To find the domain sequences for building a HMM, we PSI-BLASTed the domain sequence or the full sequence. It sometime matters if you query the region that is supposed to contain the domain (based upon structure or any evidence) or the full sequence. The full sequence is often more sensitive to find weak hits to the domain. We recommended to download the files of Alignment, Search Strategies, and PssmWithParameters of PSI-BLAST result for reproductivity.

After several rounds of PSI-BLAST, we download the sequences of the aligned regions (not the complete sequences) from PSI-BLAST result. Because some sequences are redundant, which are not useful to build the HMM profile, we create the non-redundant sequence data set by using program CD-HIT (usually with sequence identity threshold as 70%, i.e. the parameter -c is set as 0.7).
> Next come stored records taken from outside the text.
Each row is a point. Each copy is the shape, with its points in the same order, stretched, turned, moved and blurred by noise. Is it also mirrored, or only turned?

Shape (5 x 2):
[[-41  19]
 [ 23  10]
 [ 11  45]
 [-10 -46]
 [-11 -16]]
Copy 1 (5 x 2):
[[ 28 -44]
 [  4   7]
 [ 36  11]
 [-40 -31]
 [-13 -24]]
Copy 1 is: mirrored
Copy 2, 5 rows:
[[-28  57]
 [  1 -12]
 [ 25  25]
 [-60 -17]
 [-34   2]]
Copy 2 is: only turned

Shape, 7 rows:
[[ -2 -16  -8 -60]
 [ 37 -20  16   7]
 [ 10 -21 -10   4]
 [  9  37   6 -14]
 [ 20  28   9  10]
 [  0 -23  10  13]
 [-12   2  13  18]]
Copy 1:
[[ 47 -20 -26 -46]
 [-22   7 -44  11]
 [  7 -16 -23  14]
 [ 12  39   3 -27]
 [ -7  36  -5   2]
 [-14 -19 -10   4]
 [-17  -6  15   0]]
Copy 1 is: mirrored
Copy 2 (7 x 4):
[[-51  16  24 -35]
 [ 50   7  20 -15]
 [  7  -4  -6 -12]
 [ -9  45  22  18]
 [ 20  29  15  25]
 [ 19 -19   6   5]
 [  7  -8  11  36]]
Copy 2 is: only turned
Copy 3, 7 rows:
[[ 30 -13  15 -45]
 [  9  18  36  15]
 [ 20 -14  16  12]
 [  8  26 -23 -21]
 [  5  26 -10   1]
 [ -1 -10  21  14]
 [-12  -6  -5   8]]
Copy 3 is: only turned
Copy 4 (7 x 4):
[[-13 -34  -3 -50]
 [ 48  -3 -10   5]
 [ 20  -3  15   7]
 [ -5  30 -30 -17]
 [ 16  36 -24   3]
 [ 19 -12   5  26]
 [  2   7  -7  32]]
Copy 4 is: mirrored

Shape:
[[  0 -21   1 -35 -14  41]
 [  6   8  35  28  10 -19]
 [  9  -2  -1 -32 -29  20]
 [  1 -26  33   8  -5  -8]
 [-11  24  16  19  27  -3]
 [ 17   3 -19   8   2  22]
 [  3  10  22  13  15  -5]
 [  8  14  13   4  26 -30]
 [ -9 -39 -11 -19 -20  11]
 [-16  10  19  19  16 -10]
 [ 12  -6 -11 -14 -23  37]
 [ 20 -19  -5 -20   8  36]]
Copy 1 (12 x 6):
[[ -2 -39 -29 -48 -14   3]
 [ -7 -11  49  24  17   2]
 [ 17 -25 -10 -50  -7 -11]
 [-16 -45  25  -3  32   5]
 [-12  14  16  29  -8   2]
 [ 29  -7  -7  -5 -19  20]
 [ -7  -9  25  15  -1  -1]
 [  5  -6  23  39   3 -22]
 [ 10 -37 -26 -37  29   5]
 [-13   6  22  18  19  -1]
 [ 21 -21 -14 -47 -17  16]
 [ 11 -41 -23 -21 -26  14]]
Copy 1 is: mirrored
Copy 2 (12 x 6):
[[-32  17  19 -26  21  43]
 [  4  30 -13  22 -16 -27]
 [ -5  20  25 -17  15  42]
 [-10  37   7  -8 -14 -19]
 [ -5   4 -20  31   7 -19]
 [-14 -14 -13   4  -7  37]
 [ -2  18 -14  17  -1 -13]
 [ 23   6 -32  11   3 -25]
 [-17   1  22 -33  -1  18]
 [ -3  11  -7  22   1 -26]
 [-23   8  18  -9   4  55]
 [-29   5 -14 -17   8  41]]
Copy 2 is: mirrored
Copy 3, 12 rows:
[[ 15 -30 -22 -32  23  40]
 [-10   2  26  25  -2 -12]
 [ 35 -32 -21  -7   8  23]
 [  5 -12  23 -15   3   2]
 [-34   9  -7  25  -4  -6]
 [ 11  22 -11   5  -4  38]
 [-11   3   3  17   5  -5]
 [ -1  22  -5  23   3 -28]
 [ 22 -11 -11 -43  -6  33]
 [-23   1  -1  13 -10  -4]
 [ 23 -13 -16 -11   2  52]
 [  6   9 -17 -24  31  38]]
Copy 3 is: mirrored
Copy 4:
[[-11  12 -34  13 -41  27]
 [ -4  10  39   0  46   0]
 [ 18  18 -22  11 -31   9]
 [-14   4  21  31  12   9]
 [-12  16   7 -27  46   7]
 [  7 -20  -7 -21  -1   0]
 [ -6  11  16  -6  40   6]
 [ 14  11   2  -2  60   1]
 [-16  -8 -26  29 -25  -7]
 [-16  14  11 -10  39  -4]
 [  5  -4 -20  -5 -40   8]
 [ -3 -13 -24   1 -19  35]]
Copy 4 is: mirrored

Shape, 12 rows:
[[ 13  -3  -2  19  11 -12  -6   8   9]
 [-17  -2   1  -1   6  15  -8  -7 -15]
 [  0 -23  -1  38 -23  13  -2 -21 -37]
 [ -2 -17 -12   0   1  -8 -11 -15   7]
 [ -2 -23 -28  -7 -31  -2  13  -6   9]
 [ -1  -7   8  10  -7   3   8 -39  -6]
 [ -3  17  -2 -21 -12  16  10  10 -10]
 [-32   6 -18 -29  24  17  46   3 -30]
 [-15  -2 -13  20   2  32  -6  16  -1]
 [ -8  11  -4   6   7  15 -17  13 -27]
 [-19 -37  26  -7 -12  -2  39  -9  -4]
 [  9 -35  -5 -20  11  25  31 -18  -1]]
Copy 1 (12 x 9):
[[ 16  -7 -16  18  20 -12  -5  -9  -9]
 [-11  -9   9 -25   4  14   5  -2  -6]
 [ 10 -52  27  -9  -7   5   8 -14 -32]
 [-18 -13  -9  -7   0 -18  12   0 -14]
 [-29 -17  -1  19 -23 -13   3  23 -37]
 [  1 -17   1 -11 -32   4  22 -13 -13]
 [ -5  19  16  -9 -15  13 -24  13  -8]
 [-25  39  27 -17 -10  45  31   8 -22]
 [ -8 -19  -8  -3  18  28 -18  -4 -13]
 [  1   2  13 -20  21  12 -26  -7 -13]
 [-11 -14  29  13 -23  19  46  25   2]
 [  3  -2 -10  -9 -21  22  42  36 -19]]
Copy 1 is: only turned
Copy 2:
[[ -2 -26  10 -10   3   9 -19  -4  10]
 [  3   3  -4  13  10   1  -6  14 -10]
 [ 24 -12  -6  34 -44 -18  -2  11  -2]
 [ -2 -11  -7   0   7  -4 -10  21  22]
 [-10   0 -22  -4 -28  13   8  29  31]
 [ 14  10   8  17 -12 -28   5   4  17]
 [  0  15 -17 -22   0  15   7   7 -12]
 [-38  12 -12   9   9  -5  33  12 -27]
 [  6 -12  -6  17   4  38  -2  13  -8]
 [  6 -10 -16   1  10  15 -14   3 -27]
 [-18  17  38   5 -33 -18   9  29   1]
 [  4 -12  14   2  -1 -16  36  36  16]]
Copy 2 is: mirrored
Copy 3, 12 rows:
[[ 16   3  12  16  -2   7   9  16  20]
 [-14   2   5  10  14   8 -13  -1 -13]
 [  1   9   9  38   0   4  -1 -36 -31]
 [  8   1   2  14  -2  23 -17  -8  16]
 [ 11  29 -21  -1 -28  22  -5 -20   8]
 [  2   6   6  11  22   7   0 -42  -1]
 [-11  19  -8 -15   7 -13  -7  11 -13]
 [-23   6 -60   3  24   0  -2   6  -2]
 [  4  24   3  14   5  20  -1  28 -23]
 [-19  10   9  21  12 -13 -13  19 -26]
 [  0 -11 -28 -13 -21  30  18 -37 -14]
 [ 33  -9 -40  -8   1  18  -7 -14  -1]]
Copy 3 is: only turned
Copy 4, 12 rows:
[[ 16   6  -6  17   9 -22   0  13  -2]
 [-15   8   6   4  -5  -8   0 -16  -1]
 [-34 -15 -14  11 -10  -9  34  12   2]
 [  7   2 -18  -4  -2 -17   0  -3  10]
 [ 10  -7  -6 -34 -18  -9  16  12   4]
 [-17  12 -17   2   4   1   9   9  20]
 [ -4  12  24 -12 -16  11  -4  -2 -16]
 [-20  26  25 -40  21   1  11 -19 -19]
 [  3   1  27  11  -9 -16  18 -15  -2]
 [-11   5  14  15 -12  -8   2 -16 -21]
 [-29  -3   6 -31  18 -14  -2  27  20]
 [ -8 -11   1 -31  26  15  11  -3  11]]
Copy 4 is: mirrored

Shape (16 x 11):
[[-15  10   9  11  12  -1 -11  -6  -3 -13  44]
 [-14  12  11   2   7   8  12  -5  -2   0  10]
 [-15   2 -29  -9  -9   8 -15 -17 -10  -3   1]
 [  5  10   9  -2   7  13  -3 -14  -8   9 -18]
 [ -9  -8   3  12   2  -3  -4 -12 -31  11 -14]
 [ -8   8   2  -4   8 -26 -18  11  -6  10  60]
 [-10 -30  12 -10  -8  -8  -2 -14  -7   8 -18]
 [-14  10 -25 -11  12  -3  27 -11  -1   6 -12]
 [ -7  10   4  -6  -3  12   9 -10   0   7  10]
 [-10   9   8  -3   5  12  -3  15  -3 -14  -8]
 [ 56   0   8   6   6  12   8 -16   1  11 -11]
 [-12 -18   0  10   7   5  -8 -13   4  18 -16]
 [ -2 -14  10 -12  14   8 -12  -8  -5   2 -12]
 [-11  10   4  24 -15  14 -17  -4   3 -10  -5]
 [-11  -3  11 -10   2  -8 -19  -6  -4  16   0]
 [ -9  -4  10  -6   3 -12 -15 -20  -1  -3 -21]]
Copy 1:
[[ -1 -19   9  33 -13  -8  -8  -6  -3  -2   9]
 [  0  11  10   7  -1  -9  -8   0   3   3   8]
 [ -8 -10  -7 -12 -16   3 -12   1  -6 -23   1]
 [  9  16   1 -15  -1  -1 -20 -11  -9   7   4]
 [ -7   4  -8 -16   6 -13  -5 -24  -9   5  -7]
 [-20 -34   6  32 -15  -4   3 -15 -10  10  29]
 [  4 -10  18 -35  12 -15  -1 -17   3   8   6]
 [-13  15   1 -14  12   1  -8  15  13  -6  12]
 [  2   8   4  -3 -12 -12  -7   5   1  -2  15]
 [  7   2  17   1   1  11  -2   4 -12   7 -10]
 [ 42   7 -15 -21   0   4  -9  -6  -7  26  20]
 [ -3  -8   6 -24  10 -16 -25  -4   6   9   0]
 [  8  -9  17 -20  12  -4 -14  -9  -9   7   5]
 [  9  -2  -1   1 -27   1 -14  -7   5   3 -21]
 [ -7  -5  17 -16  -3  -9 -15 -20  -6  12  12]
 [  4   0  17 -23   6   7 -17 -26   4   1   3]]
Copy 1 is: mirrored
Copy 2 (16 x 11):
[[-14 -10  20   0  15  10   3 -10 -13 -21  33]
 [ -5   0  10  -1  11  10   8  10   2   8   7]
 [-14  31  -4  -1   2  -3  -4  -8 -25   1   1]
 [  6   1  -2   3  17   5  -5  10 -15  22 -16]
 [ -3  -7  -6  -9  -5   1  -4  17 -41   7 -18]
 [-19 -18  -9  -1   2   6 -13 -26 -21 -13  59]
 [-20 -10  -4 -17 -20   0 -21  -5 -15  10 -33]
 [-31  26 -15   0   6  -8  18  15   0  30  -1]
 [ -1   6   9   2   5   5  -2   3   1  17   7]
 [  6   2  -9  -3  18   2  -1  10   6 -10  -3]
 [ 34 -15  -5  34   1 -27  -3  -6 -11  38 -11]
 [-24  -8   1   9   0   1 -25  11 -22  14 -17]
 [ -9 -10   0 -15  12  -7 -18  -2 -15  11 -18]
 [  3   6   7  22   2  16  -9  11 -12 -23  -8]
 [-15  -8 -13  -9   3  10 -25  -8 -19   6  -4]
 [-16  -4 -13  -5   6  11  -7 -12 -20   0 -30]]
Copy 2 is: mirrored
Copy 3 (16 x 11):
[[ -3  -7  -6  28   8  -2 -27 -35   2  10   8]
 [ -3  -2   0  16   8  -9  -7  -5 -11  10   3]
 [-13  -1 -20  -8 -16   8  -9 -14   2 -26   0]
 [ -2   0   3 -20  -3   1  -7  -2 -15  11   1]
 [  8 -13 -20 -11  -8 -14 -17  -3 -21   6 -13]
 [ -3 -21  -1  15  11 -23 -39 -40  16   5  27]
 [  0  -8   7 -13  -5 -22  -5   0 -18 -18 -27]
 [ -6   6 -23  -7   9 -21  12  13   8  -5   3]
 [ -9  -9   1   6  -4  -3   0  -6  -4   1   4]
 [ 12   9   9   7   3   8 -20  10  -6   1   2]
 [ -1 -18  21 -41  -7   5  16 -11  16  38 -11]
 [-13  -9  -8 -16   2 -10 -20   6  -9  -2 -26]
 [  5  -9   5 -14   9   3 -11  -5 -16  -9 -12]
 [ -9  14  -1   6 -25  17 -31  -6  -3   6 -13]
 [ -8  -9   4 -12   2 -13 -26 -10 -15  -8  -2]
 [ -5  11   2 -20  -1 -11 -18  -9 -16  -8 -14]]
Copy 3 is: only turned
Copy 4:
[[-15  22  20   7  14  -8   1  23 -12  13  25]
 [-11   0  15  -5  -1   3  24   2 -13   3  12]
 [ -3  -2  -1   2  -5 -18 -19 -19  -7 -13  11]
 [  6   8  12   2 -12   6  24 -14 -20   1 -11]
 [ 10 -13   5  24 -10 -13  24  -4 -20  -7  17]
 [  6  20   6  -5  21 -38  -4  27 -16  23  30]
 [ 10 -26  13  13  -9 -13  13  12  -4  -8 -12]
 [  3 -22  -7 -18   8  -9  18 -39   2 -13   7]
 [ -3   1  18 -12  -8  -6   8  -1 -13  -2  10]
 [-17   9  -2  -3 -10   5  17   8 -12  -4  -5]
 [ 44  18  27  -3   2  17  22 -10   2  -9 -29]
 [ 11 -15   4  13  -4   7   7   3 -10   7  -4]
 [  2  -5  10   8   5   3   3   2 -24  -1 -21]
 [-15  16   1  16 -29   7   0  13   5   5  11]
 [  8  -2   5   7  -7 -19  11   7 -19  15  -3]
 [-13  -6   7  20  -9 -14   6  -4  -6   7 -18]]
Copy 4 is: only turned

Shape (15 x 12):
[[  6  13 -18 -13  -3  -6   0 -12   3   9   7 -14]
 [ -2  15  -5   4  21  23  -5  42   0   4  14 -16]
 [  9   9   1  -8 -15   9  -8 -17  27  12  -5  10]
 [  1  -3 -17   9   4  -1   9  -3  -2  10  -2  11]
 [-14  13  -6  -7 -31 -10  18  -3  -4   6 -17   4]
 [  6   1 -10   8   4  -6  12  33  11  -3 -19   0]
 [  3  -9   5   2  11   2   5  12 -19 -16 -27  15]
 [ -6   9  -8   5  19 -13 -26  -4  16  -8   4  14]
 [ -3  -3  22 -36  19   5   8  -1   2 -19  -6   4]
 [ -6  -1 -16  -4  -1   4  16  -8  15  17 -60  15]
 [ -7  23  15  23  -7 -15   9   2  -2  -2 -10  -9]
 [ -4  -4   3  -8   4   0  17  21 -12  23  -9 -17]
 [  1  -1   7  -1 -16  -8 -25 -11   7  -5   2   6]
 [  8  -3 -15  -8  -7   4 -11  18  10 -14 -10 -17]
 [-23  -1 -19  19   4  -6   3 -21  20  10  11 -10]]
Copy 1:
[[ 14  13  -1 -14  10  -9  15  -4  -7  19   3 -11]
 [ -1   2   9  -1   0  15 -24  29  -2  22  37 -32]
 [ 14  15 -13 -19  14   9  14   8   9  -4  13  20]
 [ 18 -12   1   9  23   0  -3   9   3  23  -6   2]
 [  1  16   8  27   0   7  24   3   1  15 -12  19]
 [ 26  -1  18  26   5  10 -16  21  10  -2   3  -3]
 [  6 -10   0  31  10  27 -25  -7   9  -9 -16  -8]
 [ 11   7 -10 -11  29   1 -21  23 -25  -9   1 -11]
 [-16  -3 -14   9  20  17   1 -12   0 -33  18 -24]
 [ 30  16  11  19  32  28  10  22  40   0 -30  10]
 [ -6  23  27  14  19   3 -15  -5  -7  12  10  15]
 [ -4  -8  30   6   1   8   6   9  17  17   1 -14]
 [ -2  12 -13 -14   1   1  -7   1 -11 -10  -6  10]
 [ 18  17  -9   5 -13   0 -11  10   9  -7   1 -16]
 [  2   8   0  -4  37 -35  -1  27   4  25   5   1]]
Copy 1 is: only turned
Copy 2:
[[-10  22   8 -20  11 -14 -14   2  11  -2 -10 -19]
 [-16 -10  -5 -13  13  13 -13  34 -32  -6  28 -20]
 [ -2  13  20  -7  -1 -20 -19  -3   2 -18 -29  -2]
 [  0   5  -1 -15   2   5 -11   2  14   2  -7   8]
 [ -7  30 -12  -3   1 -12  18   9   2   4 -30   9]
 [  9  -3 -20   6   9   1  -2  37  -4   0  -3  -7]
 [ 11  -8 -21  14  28  -7   7   6  -4  -1  10  21]
 [-10  -9  -7 -22  -3 -27 -23   9  13 -20   6  -3]
 [ 14  -2   2  -6  35 -29  34   7  -3 -20   9  -2]
 [ -3   8   0   9  30  -5  -8  17  26 -16 -54  24]
 [-15  -3 -36   3  -5  -1   9  -1  -7  -3  -9 -13]
 [ -6   0 -10 -10  26   7   9  16 -17  16 -12 -11]
 [ -7   1   1  -1  -4 -32 -15  -8  -5   2  -6   1]
 [ -2   4   4  14  16 -16 -11  27  -1   5   6 -11]
 [-26  -8   9 -21 -23   5  -4   0  38   2 -18  -7]]
Copy 2 is: mirrored
Copy 3:
[[  8   3  -6 -21 -11  -6   1  -3  26   1   0 -24]
 [ 12 -10  15  38   6   7 -12 -23  23 -27   0 -27]
 [  7  -3   8 -24  -3  12  -9  -6  15  29  16   1]
 [  2   7  -4   3   5  -5  23  -3  18   8  10 -11]
 [  0   8  -4  -6 -17  23  11  31   8   3  17   4]
 [ 22  -7  12  26  10   3  12  11  10  -6  -8   5]
 [-10  12   6  12  35  10  16   8  -4  -6 -16  10]
 [ -6  13  -2   5 -11 -15  -5 -22  24   8 -16   6]
 [-18 -11  -8 -10  39   3 -23  10   7 -11  -4   7]
 [  3 -18 -15   5  15  25  28  20   4  45  -1   9]
 [ 16  16  -4   1 -16  21   8 -14   4 -14   3  20]
 [ 11 -16  -9  18   8   7   1   6  -5 -10   8 -25]
 [ -9  15  18 -18 -14  -3 -10  -9   0   6  -2   5]
 [  8 -11  29  -2  -1  -4   0   7  14 -10 -19 -11]
 [ -4 -10 -12  -9 -33 -14  21 -20  29   0  18  -2]]
Copy 3 is: mirrored
Copy 4:
[[ -5  -1 -15  20 -16   7   0 -12   1 -17   9 -27]
 [ 11  -5  -6 -13  39  17  14  -5  -4  -7   8 -26]
 [ -7   1  -5   4 -20   7  -6  -6  31   1  11 -16]
 [  6   6  -8  21  -3   0   0  -3  -3  15   3  -8]
 [ -2  14 -12  -3 -29 -20   8   3 -10   2  18  -7]
 [  5  -6 -26  -9  21 -21  11  -2  -2   6   1   0]
 [ 12  25  -4  -1  12 -11  11   0   7   3 -21  13]
 [-17  11 -10  26  23 -10 -11  -1  23  -2 -10 -29]
 [-24  10   6  -4   8  -4   3  -6   6 -30 -13  16]
 [-12  21 -25  -3 -16 -12   6 -22   1  44  -4   8]
 [ 13  10   8   1  -3 -30  20 -11   8   0   1 -20]
 [ 13   0  -4 -19  -3   1  -3 -15 -28  -1   9  -6]
 [ -2   9  -2   5 -12  -6 -15  12  28 -10  -6 -25]
 [ -6  -9 -30  -5   5   0   9   7   9 -13  -9 -20]
 [-19 -11   2  35 -14  -9   4  -2  -8  20  -1 -33]]
Copy 4 is: only turned

Shape:
[[-14   2  -8  21 -10  49  -4   8   4  -9 -12  11]
 [ 15 -19  15  -9  19  -3 -16  -5  18   8  -1 -26]
 [ -2   6  24 -15   5 -19  -8   8  -9   2  -8 -23]
 [  8  -4   1   9   5 -12 -14  -8 -13   7  -2  -7]
 [  3  16  -1  -5  -1  13 -10 -11 -20   4 -21 -28]
 [ 17  23  22   1  10  -2  -4   5   8  -9  -5 -11]
 [-12  30  27 -18  31  11   4 -25 -16  -9   2  12]
 [  1   5  31 -24   9   7  10  -2  -8  -5  18   8]
 [  8   3 -22  -7   9  -5  13  10   0   0   4 -28]
 [-29  11 -23   7 -21  24 -20   3  19 -11 -30   1]
 [  9  -4   5  -7   6 -13 -18  -5   2 -23  -2 -13]
 [-12  27  21   0   4  17  15 -25   0  13  20  18]
 [ 17  -6  -3 -12  25 -15  -2  24   6  11  -6  -5]
 [ -3   5   8   0  23  -5 -16  12  -3   3  17 -23]
 [-33  -7  -6  33 -10  29   5   6  20 -23 -37   1]]
Copy 1:
[[  2 -32   1   3 -14  13  -7  -5  22 -21 -29  34]
 [ 17 -12   2   8  -2 -34   6   2  -5  -7  10 -37]
 [-16  -9  -7 -14  -5  -6   0  13 -20 -18  -5 -28]
 [  0   3 -13  -1  -8  -3   7  -8 -20  -2   8   3]
 [-11  -2 -22   4 -30   5   6  -6  -4 -23  -8 -10]
 [  2  -3   9  -3 -21  11 -11   7 -12 -24 -22 -18]
 [ -9   2  19 -33 -24 -13 -27 -12  -6  -2 -50  -7]
 [-12  -9  33 -30  -7 -20  -6  -9   0 -15 -16 -14]
 [ -9  22 -14   2  10 -16  10   9  12 -26   1  -9]
 [  7 -36 -27  -7  -3  24 -19 -13  24 -10 -29   4]
 [  6  -1  -2 -12   7 -14  -9 -13 -18 -23   2 -15]
 [-14  -3  28 -10 -22   3 -15 -18  13  17 -31  -4]
 [ 11   4  -4 -16  -2 -20   8  30   3 -14   6  -7]
 [ -4  10  -3   2  -3 -24 -19  16  -3 -16   9 -10]
 [  5 -43 -18  13  17  18 -16   6  -2  -4 -52  19]]
Copy 1 is: mirrored
Copy 2 (15 x 12):
[[-34 -17  -5 -27   2  17  -6  31  21  -6 -10  34]
 [ -8  -9   7 -11  26   9  -7 -35   9 -10  -1 -24]
 [ 13   2  26 -18  22  16   3  -4  -1   9  -8 -29]
 [  7  -6   0   4   9  -2  -4  -8   0   4 -23 -10]
 [  6   6   1 -23   5  27   3   2  15   2 -39 -14]
 [  2   6  21  -6   4  40 -11  -9   0   2   6 -12]
 [ 17  15  32 -21   9  31  18  -9 -20  -6 -14  34]
 [ 22 -14  36 -28   5  23   5  -8  -9   1  18  14]
 [ 18  16  -2  -9   6   8  -6   0  32 -18  -6 -22]
 [-43  19   4 -30   4   0 -20  28   9  -5 -23  11]
 [ -1  -4  33  -7   4   2 -18 -14   5  -9 -15 -17]
 [ 16  12   8 -25  -1  19   3 -10  -4  20   8  46]
 [  6  -4  -7  -3  22  14   1  -4  -7 -26  11 -31]
 [ 20   4  12  -4  37  11  -9  -5   5  -6  -6  -8]
 [-60  -1   7  -9   4  -2   8  39  32   2 -13  27]]
Copy 2 is: mirrored
Copy 3 (15 x 12):
[[  2  -2 -21  27  13   0 -15   6  30  -9 -27   0]
 [  2 -28  -2  -7  -7  19  15 -19  -5  -4  15  -4]
 [ 14  -9  16 -17   9   6  -6   2 -13  12  12 -11]
 [ -5   0  11  12   0   1  -9   1  -8   5  18  -3]
 [ 11  -8 -10   9  16   1 -15  -1 -11   4  10 -28]
 [ 22  -6  18   0  19   1   3  -5   5 -12   4  -6]
 [ -4   6  15 -10  53   4 -22 -12 -13 -26 -11   4]
 [  5   1   8 -20  21   5 -12   3 -19 -22 -10  14]
 [  1   6 -24  -3   6 -11  14   5  -2   5  23  -9]
 [  0   5 -20  15  -8 -11 -27 -14  43   9 -22 -25]
 [ -6 -10   9  -7  -2  -8  -6  -1   6 -13  12 -17]
 [  7  28   5   2  29  21 -22 -12 -10 -23 -19  12]
 [  1 -17   4  -4   3 -18  15 -13  -4  15  20  16]
 [ 10  -6   2  -7  14  16  -2   7   8   2  30   3]
 [-15   1 -19  22  10   1   4   1  42   1 -42 -23]]
Copy 3 is: only turned
Copy 4:
[[  1 -25   9  26  -3  23 -24 -14 -15 -30  11  32]
 [ -5  -5  18 -20  31   9 -16  -5   1   9  -4 -20]
 [-14  14  11  -9   0   0  -4   8 -12  15  -8 -24]
 [ -7   3 -14   1  11  -5   3  -6   0   4  -9  -9]
 [  3 -13   4  12   0  16   5 -13 -20   2  -7 -22]
 [ -3  15  26  14  -5   2  -7   3   9   2   4 -14]
 [ -2  30   8  41  -3  -8   9   6 -15  16  45   0]
 [  1  22   1  17   2  12 -13  18  -3  23  39   3]
 [ -2  17   4  -3  15  24   0 -11  -7 -22 -11 -27]
 [ -9   0  18   5 -10  10 -10 -42 -13 -30  -8  21]
 [  3  22  15 -10   6 -12 -10  -3  -1  -4  -6 -14]
 [-16   8  -1  32  -8  12   8  -5  11  18  54  -3]
 [ -6  26  15   2  37  17  -1   4  -2   1 -21   2]
 [-18  13   0   7  18   8 -19   1  -9  -7  -6 -21]
 [-17 -25  24  -7 -11   2 -10 -16 -19 -50   2  22]]
Copy 4 is: only turned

We then carry out multiple sequence alignment (MSA) using programs such as MUSCLE, manually adjust the alignment usually by removing low-quality region in MSA editor such as JalView. We further inspect the distribution of sequence lengths in the MSA and remove the sequences which are shorter than most sequences in the MSA. How we remove the short sequences is dependent on the distribution and the MSA itself, which varies case by case.

We carry out MSA program and manually adjust the resulted MSA again after remove the short sequences. Then, we build HMM using program HMMBUILD. Depending on the format you use, you may need to convert the MSA into STOCKHOLM format before running HMMBUILD.